Well, there’s more to come. The municipality’s de facto chief executive, city manager Sipho Mzuza and his family get placed under heavy security because of threats to their lives and safety. He’s apparently going to be the main witness against the mayor and her fellow accused.
All this tension and uncertainty at the top has inevitably led to mayhem and chaos on the streets of Durban where violent protests erupted as Gumede’s supporters marched to the City Hall last week, demanding she be returned to office.
And, as would be expected, opposition parties like the DA and IFP are not taking all this chaos lying down. They are demanding Gumede be fired.
Well, as that well known African proverb warns, when elephants fight, it is the grass that suffers.
In the end, it’s the ordinary citizens and long-suffering ratepayers of our city who bear the brunt of all this political factionalism.
Service delivery takes a back seat to the political machinations unfolding at City Hall, and as the anger of the poor mounts, public protests intensify.

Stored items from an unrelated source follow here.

Below is a small trained network, with its code and all its weights. Each question gives an input and a target symbol and asks what happens when units are switched off, that is, made to give their printed mean instead of their output.

import numpy as np


def w(rows, s, z=0):
    codes = np.array(rows[::2]) - 128.0
    scale = np.full(codes.shape[1], s)
    scale[-1] = z or s
    return codes * scale


def f(y):
    return y / 2 * (1 + np.tanh(0.7978845608 * (y + 0.044715 * y**3)))


def softmax(a):
    e = np.exp(a - a.max(-1, keepdims=True))
    return e / e.sum(-1, keepdims=True)


def log_softmax(a):
    a = a - a.max(-1, keepdims=True)
    return a - np.log(np.exp(a).sum(-1, keepdims=True))


def net(x, mask):
    ids = ['ΔΘΛΞΠΣΦΩαβεημτ'.index(c) for c in x.split()]
    T = len(ids)
    res = E[ids] + P[:T]
    r = res
    for j in range(2):
        rows = slice(2 * j, 2 * j + 2)
        q, k, v = (r @ M[0][rows].T for M in (Q, K, V))
        z = softmax(np.where(np.tri(T) > 0, q @ k.T / 2**0.5, -1e9)) @ v
        o = O[0][rows]
        res = res + np.where(mask[j], z, o[:, -1]) @ o[:, :-1]
    y = f(res @ A[0][:, :-1].T + A[0][:, -1])
    res = res + np.where(mask[2:6], y, B[0][:, -1]) @ B[0][:, :-1]
    return log_softmax(res[-1] @ U[:, :-1].T + U[:, -1])


Q, K, V, O, A, B = {}, {}, {}, {}, {}, {}
E = w([
[113,236,71,127],'Δ',
[222,160,172,64],'Θ',
[128,239,75,133],'Λ',
[108,255,51,117],'Ξ',
[138,47,70,65],'Π',
[128,236,4,194],'Σ',
[151,199,44,159],'Φ',
[117,205,65,162],'Ω',
[130,222,78,123],'α',
[163,73,201,176],'β',
[160,181,84,155],'ε',
[171,158,202,202],'η',
[2,72,162,181],'μ',
[119,239,87,113],'τ',
],0.0087)
P = w([
[122,254,72,149],'0',
[126,207,78,157],'1',
[137,184,87,156],'2',
[137,169,97,148],'3',
[145,148,99,143],'4',
[152,137,112,145],'5',
[152,124,123,145],'6',
[149,114,129,139],'7',
[133,144,85,137],'8',
],0.0067)
Q[0] = w([
[81,1,224,96],'head 1',
[173,243,24,169],'head 1',
[156,14,229,78],'head 2',
[96,247,38,173],'head 2',
],0.0088)
K[0] = w([
[81,246,17,135],'head 1',
[172,1,228,112],'head 1',
[116,232,30,144],'head 2',
[163,4,236,130],'head 2',
],0.0076)
V[0] = w([
[2,123,67,219],'head 1',
[133,141,221,219],'head 1',
[22,36,110,85],'head 2',
[139,138,168,189],'head 2',
],0.0079)
O[0] = w([
[10,138,87,189,142],'head 1',
[119,82,255,223,153],'head 1',
[63,85,111,69,1],'head 2',
[130,113,194,193,153],'head 2',
],0.008,0.0058)
A[0] = w([
[218,160,168,180,254],'neuron 1',
[189,183,21,32,208],'neuron 2',
[203,178,142,131,147],'neuron 3',
[3,162,112,181,228],'neuron 4',
],0.0068,0.0041)
B[0] = w([
[187,100,186,171,254],'neuron 1',
[195,68,2,22,193],'neuron 2',
[201,162,186,117,184],'neuron 3',
[5,168,160,147,187],'neuron 4',
],0.0066,0.0094)
U = w([
[2,136,160,118,203],'Δ',
[97,198,94,72,54],'Θ',
[104,183,28,202,3],'Λ',
[95,169,121,81,79],'Ξ',
[148,95,162,170,113],'Π',
[248,112,137,56,93],'Σ',
[134,13,33,75,250],'Φ',
[115,173,124,98,53],'Ω',
[128,117,87,138,70],'α',
[110,141,129,75,81],'β',
[116,166,135,72,45],'ε',
[57,115,141,130,146],'η',
[117,93,176,124,165],'μ',
[154,157,192,218,176],'τ',
],0.0057,0.0046)

Each question gives the input, a string of symbols that net reads in full, and the target symbol t.
The units are the heads (2 rows each of Q, K, V and O) and the neurons (one row each of A and B). Each row of codes is followed by its name. A weight is (code - 128) times the scale printed after its matrix; where a second scale follows, it is the last column's (O, A, B and U).
mask holds one flag per unit, heads first, then neurons. A switched-off unit (its flag False) gives its mean, the last column of its rows in O or B, instead of its output. The means were averaged over made-up inputs and are rounded, as every weight is.
A unit's drop is (log p(t) with every unit on - log p(t) with that unit switched off) / (log p(t) with every unit on - log p(t) with every unit switched off).
The circuit of an input: a set's keep is (log p(t) with only the set's units on - log p(t) with every unit switched off) / (log p(t) with every unit on - log p(t) with every unit switched off). Starting from all 6 units, units are removed one at a time, each time the one whose removal leaves the highest keep (on an exact tie, the one counted first), for as long as the keep stays at least 0.8.
units of the circuit, in order: the units of the circuit, biggest drop first
unit that matters most: the unit with the biggest drop
k most important neurons: the k neurons with the biggest drops, biggest first
drop when u is switched off: that unit's drop, to one decimal
input Θ Σ Ω Π α, target Φ: units of the circuit, in order	(head 1; neuron 2; head 2)
input Ξ Δ Θ Ω Φ τ, target Σ: unit that matters most	head 1
input η Φ α, target τ: units of the circuit, in order	(head 1; head 2; neuron 2)
input Θ Θ Ξ, target Σ: units of the circuit, in order	(head 1; neuron 2; neuron 4)
input τ η Σ Φ Δ Σ, target τ: units of the circuit, in order	(head 1; head 2; neuron 2)
input Σ Θ Π, target Φ: units of the circuit, in order	(head 1; neuron 2; head 2)
input Ξ Π Θ η η Ξ η τ μ, target Δ: 2 most important neurons	(neuron 4; neuron 2)
input η Λ ε Λ Σ μ Φ, target Δ: units of the circuit, in order	(head 1; head 2; neuron 4; neuron 2)
input Σ τ μ Ξ Σ Σ, target Δ: units of the circuit, in order	(head 1; neuron 4; head 2)
input Ξ Ξ Σ Λ α Σ Ω η Σ, target τ: drop when neuron 3 is switched off	0.0
input Θ Π Ω, target Φ: drop when head 2 is switched off	0.3
input η α μ, target Δ: drop when neuron 2 is switched off	0.1
input Σ Θ Φ Σ Θ Θ Σ Φ, target Σ: drop when neuron 3 is switched off	0.1
input η α Ω, target τ: 2 most important neurons	(neuron 2; neuron 1)
input η ε η Ξ, target τ: 2 most important neurons	(neuron 2; neuron 1)
input Θ Δ Π Σ α Θ Ξ, target Σ: 3 most important neurons	(neuron 2; neuron 4; neuron 3)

When potential tourists read about the chaos and infighting in the city, they think twice about their travel plans here.
Investors start looking at opportunities elsewhere.
When law-abiding ratepayers see more and more land invasions threatening their properties, they become agitated; when they hear their utility bills are based on mere estimates because more than 7000 electricity meters have not been read by the municipality for more than a year, they demand answers.

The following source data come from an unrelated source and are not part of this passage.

Each row was made from one walk, in order. Every step used is in the known rows, and no mark comes twice. Write each row's walk.
In the rows, zero is written as 128.
Known rows
v > r: [140 109 133 134 154 106 113 129 134 119 131 104  88 133 124 132 148 135
 127 110 129 131 146 174 129]
x > r > p > v: [ 96 136 133  99  87 181 138 165 135 112 177 132 154  81 113 135 124  85
 200 108  92 126  93 139 186]
k > x: [117 125 144 117 132 150 158 151 129 109 138 134  97  99 133 137 136 106
 135 139 125 114 122 140 130]
v > r > p > k > h > x: [115 133 184 150 137 102  93 178 167 142 174 143  97  98 111 152 144 120
 164 101  92  53 167 189  90]
h > v > r > p > k: [158  70  97 119 181 103  97 160 166 107 113 145 136 128 132 147 151 127
 148 109 138  88 149 161  79]
k > h > x > r > p > v: [ 78 158 189 114  55 184 128 165 151 150 205 159 140  52 115 141 137  80
 211  86  72  98 103 181 177]
r > p: [118 123 136 114 112 137 141 160 135 136 175 147 123 114 117 155 119 109
 135 126 113  83 146 133 123]
x > k: [125 116 125 140 115 145 122 122 108 148 136 146 130 110 124 159 117 130
  79 121 135 143 141 132 134]
h > x: [101 137 154 131 109 146 130 152 128 145 140 149 120 135 127 128 125  95
 141 131 127 105 116 142 133]
v > r > p: [131 106 143 125 134 115 126 154 147 124 178 120  83 122 117 154 139 113
 137 108 113  86 162 183 127]
x > v > p > r: [186 133 123 128 179 102 118 147 144 156 146 120  51 141 129 131 121 124
  93 128 149  70 175 182 114]
v > r > p > k > h: [142 129 155 147 155  83  85 151 169 126 162 123 108  92 114 151 141 152
 150  98  92  73 180 177  85]
h > v > r > p: [155  63 116 113 146 117 119 148 156 129 149 149 106 124 136 158 164 118
 137  97 133  97 151 189 108]
x > h > v > r > p: [139  54 129 105 160 120  98 166 170 131 134 148 104 105 164 162 147 160
  91  84 134  83 183 225  93]
h > v > p: [170  72  95 120 163 146 101 125 124 114  95 156 110 138 153 129 125 126
 130 107 154 154 116 176 122]
x > h > p > v > r: [125  78 129  98 183 117  80 145 123 106 106  62 103  98 147 114 157 189
  73  95 133 167 144 231 171]
x > v: [157 142 117 117 146  99 134 134 143 147 122 122 124 116 134 119 129 141
 125 130 136  90 154 131  96]
k > h: [131 142 158 140 117 113 112 113 144 149 143 128 124  93 128 136 141 157
 129 105 107 121 150 151 120]
h > x > v: [135 150 145 124 127 115 137 156 138 162 136 145 112 128 134 121 132 112
 140 132 134  68 139 145 101]
h > x > r > p > k: [ 85 164 145 121 115 148 135 184 164 104 148 168 159 119 115 130 107  65
 216 120 108  66 107 104 121]
x > h: [114 120 139 119 139 126 107 147 141 128 119 124 123 115 156 131 111 172
  85 117 127 117 159 161 113]
p > k > x: [122 133 127 124 169 128 132 162 138  87 102 131 123 104 130 128 125 113
 145 151 124 105 119 112 103]
v > r > p > k: [133 113 125 131 170  97 102 169 155 105 146 120 108 126 119 148 131 124
 144 122 115  79 155 154  94]
k > x > r > p > v: [ 86 132 148  87  90 201 168 185 139  93 186 136 123  53 118 145 133  63
 210 120  90 110  90 154 193]
h > p > k > x: [122 122 117 113 193 108 133 149 130  75  86 106 130 112 125 116 143 130
 132 146 143 126 123 112 124]

Write each row's walk
[110 116 133 101  96 168 124 172 111 140 178 133 135  91 117 149 124 106
 144 132 101 114 116 159 165]
r > p > v
[135 126 147 133 139  94 112  94 135 134 129 106 129  94 122 119 159 173
 113  95 126 144 149 149 136]
k > h > p
[ 83 168 197 134  68 151 142 156 173 147 201 172 131  74 115 144 133  86
 211  83  83  69 132 156 142]
k > h > x > r > p
[112 107 150 113 186 115 109 210 164  90 141 121  81  83 151 161 123 145
 111 119 111  49 179 200  85]
v > r > p > k > x > h
[161 131 122 121 211  78 132 171 161  95 101 102  82 103 135 120 150 136
 141 132 139  68 162 160  71]
p > k > x > v > r
[143  95 149 125 155 105  84 108 128 130 137  70 101  80 118 116 182 173
 122  81 114 178 139 220 175]
k > h > p > v > r
[147 129 148 125 157  97 127 156 152 151 135 118  77 132 129 120 151 119
 138 112 138  71 156 191 105]
h > x > v > r
[133 118 141 117 128 125  97 110 117 137 129  91 141  73 119 114 164 168
 120 102 112 176 124 175 176]
k > h > p > v
[139  83 145 135 140 123  82 102 108 149 140  89 104  62 115 150 172 175
  73  73 123 197 152 225 186]
x > k > h > p > v > r
[156 117 131 139 165 130 116 142 130 139 153 124  54 154 122 138 117 108
  99 127 142 108 148 178 144]
v > p > r
[105 157 124 121 133 129 128 160 168  84 137 146 170 109 117 132 111  98
 203 118 104  86 117  85 118]
x > r > p > k
[111 151 184 147 100 131 117 132 143 166 155 152 112  97 127 137 140 124
 144 104 108 101 138 167 122]
k > h > x
[104 156 181 143 111 121 105 172 155 151 168 168 132  89 118 151 121 115
 165 121  90  50 147 146  90]
r > p > k > h > x
[158  79 147 126 135 103 106 131 171 148 161 152 104  85 134 162 175 149
 137  68 116  93 177 212 100]
k > h > v > r > p
[131 129 160 156 105 129 109 100 125 171 147 147 128  71 125 167 130 159
  84  96 113 137 162 156 123]
x > k > h
[116 166 164 150 142 141  93 139 158 101 117 156 125 108 129 110 104 109
 211  87 105 117 111 156 123]
v > p > k > h > x > r
[133 172 165 133 130  91 113 179 169 170 159 165 129  82 123 143 127 132
 162 119 100   9 176 149  59]
r > p > k > h > x > v
[133 116 148 145 128 111 109  86 120 150 137 125 128  76 118 154 146 177
  65  86 132 162 163 155 144]
x > k > h > p
[ 79 155 165 116  82 164 157 174 159 121 183 169 130 111 116 137 119  60
 206 108 104  73 108 131 153]
h > x > r > p
[178  85 123 134 152 130  90 105 142 137 110 157 106 100 151 137 140 154
 132  84 137 150 143 196 108]
k > h > v > p
[137 127 102 123 189  89 102 122 130  90  78 104 158 139 121 106 136 155
 123 136 145 145 123  98 118]
h > p > k
[168 143 149 139 173  54  95 156 183 142 153 116 101  80 119 142 145 169
 140  96 102  36 206 178  58]
x > v > r > p > k > h
[177  71 125 148 138 145  84  99 121 157 118 175 110  86 147 167 125 156
  86  76 144 162 154 205 115]
x > k > h > v > p
[136  84 116 105 171 122 102 127 111 103 119  66 104 116 114 113 172 146
 118 106 132 182 120 199 187]
h > p > v > r
[124 134 121 124 141 116 116 170 145 114 143 145 149 120 119 144 108 116
 147 141 113  77 141 108  96]
r > p > k
[119  83 119  98 172 134 118 201 173 102 105 173 135  76 171 162 123 139
 112 126 132  57 157 161  68]
r > p > k > x > h > v
[ 97  95 138  84 160 159 123 167 115 102 115  92 109  65 153 125 142 157
  84 124 128 153 123 196 176]
k > x > h > p > v
[123 116 116 114 199  88  82 139 143  93  68 102 158 123 149 108 120 197
  77 121 144 130 152 131 103]
x > h > p > k
[160  60 105 110 176 143  83 138 137 119  84 157 107 124 184 132 109 168
  88  96 151 136 146 207 104]
x > h > v > p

When a blind eye is turned to their constant complaints of water leakages, sewage seepage and heaps of rubbish left to rot on the streets of uMlazi, they say “enough is enough”.
The murmurs of discontent are growing into howls of disapproval by the day, and there is already talk of a possible rates boycott in which ratepayers pay into a special trust fund rather than into the coffers of a municipality they have little faith in - until their problems are addressed.
Hello, Durban, is there anyone out there listening?
* The views expressed here are not necessarily those of Independent Media.